Disk-covering method

Disk-covering method

A disk-covering method is a divide-and-conquer meta-technique for large-scale phylogenetic analysis which has been shown to improve the performance of both heuristics for NP-hard optimization problems and polynomial-time distance-based methods. Disk-covering methods are a meta-technique in that they have flexibility in several areas, depending on the performance metrics that are being optimized for the base method. Such metrics can be efficiency, accuracy, or sequence length requirements for statistical performance. There have been several disk-covering methods developed, which have been applied to different "base methods". Disk-covering methods have been used with distance-based methods (like neighbor joining) to produce "fast-converging methods"[1] [2][3], which are methods that will reconstruct the true tree from sequences that have at most a polynomial number of sites.

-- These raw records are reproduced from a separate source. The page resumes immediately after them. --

Here is a tiny trained network, its code and every weight. The questions are about switching its units off for an input and a class, where a switched-off unit gives its printed mean instead of its output.

import numpy as np


def w(rows, s, z=0):
    codes = np.array(rows[::2]) - 128.0
    scale = np.full(codes.shape[1], s)
    scale[-1] = z or s
    return codes * scale


def norm(h):
    return h / np.sqrt((h * h).mean(-1, keepdims=True) + 1e-5)


def f(y):
    return y / 2 * (1 + np.tanh(0.7978845608 * (y + 0.044715 * y**3)))


def log_softmax(a):
    a = a - a.max(-1, keepdims=True)
    return a - np.log(np.exp(a).sum(-1, keepdims=True))


def net(x, mask):
    res = np.array(x, float).reshape(1, 5) / 4 @ E
    u = 0
    for l in range(3):
        y = f(norm(res) @ A[l][:, :-1].T + A[l][:, -1])
        res = res + np.where(mask[u : u + 6], y, B[l][:, -1]) @ B[l][:, :-1]
        u += 6
    return log_softmax(norm(res)[-1] @ U[:, :-1].T + U[:, -1])


A, B = {}, {}
E = w([
[130,132,124,136],'x0',
[209,92,108,146],'x1',
[106,107,4,58],'x2',
[177,135,205,2],'x3',
[95,35,139,120],'x4',
],0.0046)
A[0] = w([
[183,135,167,85,80],'L0N0',
[94,149,71,74,5],'L0N1',
[64,175,204,95,221],'L0N2',
[220,175,115,145,36],'L0N3',
[76,254,131,100,51],'L0N4',
[39,75,171,110,35],'L0N5',
],0.012,0.0021)
B[0] = w([
[75,172,139,99,207],'L0N0',
[152,186,64,143,180],'L0N1',
[218,176,97,120,253],'L0N2',
[103,47,160,129,176],'L0N3',
[105,8,135,123,207],'L0N4',
[108,36,143,116,193],'L0N5',
],0.018,0.0043)
A[1] = w([
[92,151,125,158,59],'L1N0',
[51,147,193,127,4],'L1N1',
[63,130,123,246,96],'L1N2',
[49,150,188,128,31],'L1N3',
[177,47,126,153,147],'L1N4',
[240,152,200,214,90],'L1N5',
],0.012,0.0023)
B[1] = w([
[108,147,98,62,116],'L1N0',
[226,104,53,123,134],'L1N1',
[182,210,188,2,209],'L1N2',
[219,104,51,114,134],'L1N3',
[148,27,66,128,255],'L1N4',
[111,155,50,213,211],'L1N5',
],0.015,0.0056)
A[2] = w([
[36,199,26,187,96],'L2N0',
[1,159,106,138,136],'L2N1',
[91,159,27,170,63],'L2N2',
[82,172,182,154,2],'L2N3',
[18,149,183,120,98],'L2N4',
[38,148,219,148,41],'L2N5',
],0.0099,0.00046)
B[2] = w([
[113,175,108,230,244],'L2N0',
[126,100,83,179,122],'L2N1',
[104,147,69,165,253],'L2N2',
[86,114,110,51,94],'L2N3',
[156,68,61,90,100],'L2N4',
[250,116,84,166,92],'L2N5',
],0.012,0.0026)
U = w([
[194,94,55,120,157],'0',
[120,146,108,122,221],'1',
[96,236,70,238,129],'2',
[149,255,194,17,109],'3',
[69,8,168,120,98],'4',
[28,159,218,182,2],'5',
],0.007,0.0067)

Each question gives the input, the list of numbers given to net, and the class t.
The units are the neurons (one row each of A and B). Each row of codes is followed by its name. A weight is (code - 128) times the scale printed after its matrix; where a second scale follows, it is the last column's (A, B and U).
mask holds one flag per neuron, layer by layer. A switched-off neuron (its flag False) gives its mean, the last column of its row in B, instead of its output. The means were averaged over made-up inputs and are rounded, as every weight is.
A unit's drop is (log p(t) with every unit on - log p(t) with that unit switched off) / (log p(t) with every unit on - log p(t) with every unit switched off).
unit that matters most: the unit with the biggest drop
top k neurons: the k neurons with the biggest drops, biggest first
top k neurons in layer l: the k neurons of layer l with the biggest drops, biggest first
drop when u is switched off: that unit's drop, to one decimal
input [1,5,7,5,0], class 2: top 2 neurons in layer 0 -> L0N1, L0N2
input [7,-8,-4,8,-8], class 0: top 3 neurons -> L0N4, L0N2, L1N2
input [5,3,-2,8,-1], class 3: top 3 neurons -> L0N0, L1N4, L0N2
input [1,-5,-8,7,-5], class 2: top 2 neurons in layer 0 -> L0N2, L0N5
input [4,5,7,2,-6], class 2: top 3 neurons in layer 0 -> L0N1, L0N5, L0N4
input [1,2,1,-6,-2], class 3: top 2 neurons -> L1N2, L0N2
input [-7,0,-8,3,-1], class 2: unit that matters most -> L1N5
input [1,2,-1,-7,-8], class 4: top 4 neurons in layer 0 -> L0N3, L0N0, L0N2, L0N1
input [-4,4,1,-2,-5], class 4: top 2 neurons in layer 0 -> L0N3, L0N2
input [-3,0,-5,-6,-1], class 3: top 2 neurons -> L1N2, L0N2
input [0,1,2,7,-4], class 3: top 2 neurons -> L0N0, L1N4
input [-6,-4,4,7,-2], class 3: top 2 neurons in layer 0 -> L0N2, L0N0
input [-1,-3,1,-4,-5], class 4: top 2 neurons in layer 0 -> L0N4, L0N2
input [1,3,5,-3,2], class 2: unit that matters most -> L0N4
input [5,6,-4,-8,3], class 3: top 2 neurons -> L1N2, L0N2
input [1,-3,-1,8,8], class 3: top 3 neurons -> L0N4, L0N0, L0N2
input [1,-3,-5,2,-7], class 4: top 3 neurons in layer 0 -> L0N4, L0N3, L0N1
input [4,-4,-2,-7,-6], class 3: top 2 neurons -> L1N2, L0N5
input [-6,6,0,3,-7], class 4: top 2 neurons in layer 1 -> L1N2, L1N5
input [-3,2,2,8,-4], class 3: unit that matters most -> L1N4
input [-3,-1,6,-6,-1], class 2: top 2 neurons in layer 0 -> L0N1, L0N3
input [-1,5,-3,-7,0], class 3: top 2 neurons in layer 0 -> L0N2, L0N4
input [2,6,0,0,-8], class 4: drop when L0N3 is switched off -> 0.7
input [0,0,-2,-7,-2], class 3: drop when L0N2 is switched off -> 0.7
input [6,1,-8,0,3], class 2: drop when L1N5 is switched off -> 0.1
input [-3,-1,8,-2,6], class 2: drop when L0N3 is switched off -> 0.1
input [5,-4,-1,0,-7], class 4: top neuron -> L0N4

A disk-covering method has four steps:

  1. Decomposition: Compute a decomposition of the dataset into overlapping subsets.
  2. Solution: Construct trees on the subsets using a base method.
  3. Merge: Use a supertree method to merge the trees on the subsets into a tree on the full dataset.
  4. Refinement: If the tree obtained in the merge is not fully resolved, then resolve it further into a binary tree so that it optimizes some desired objective criterion.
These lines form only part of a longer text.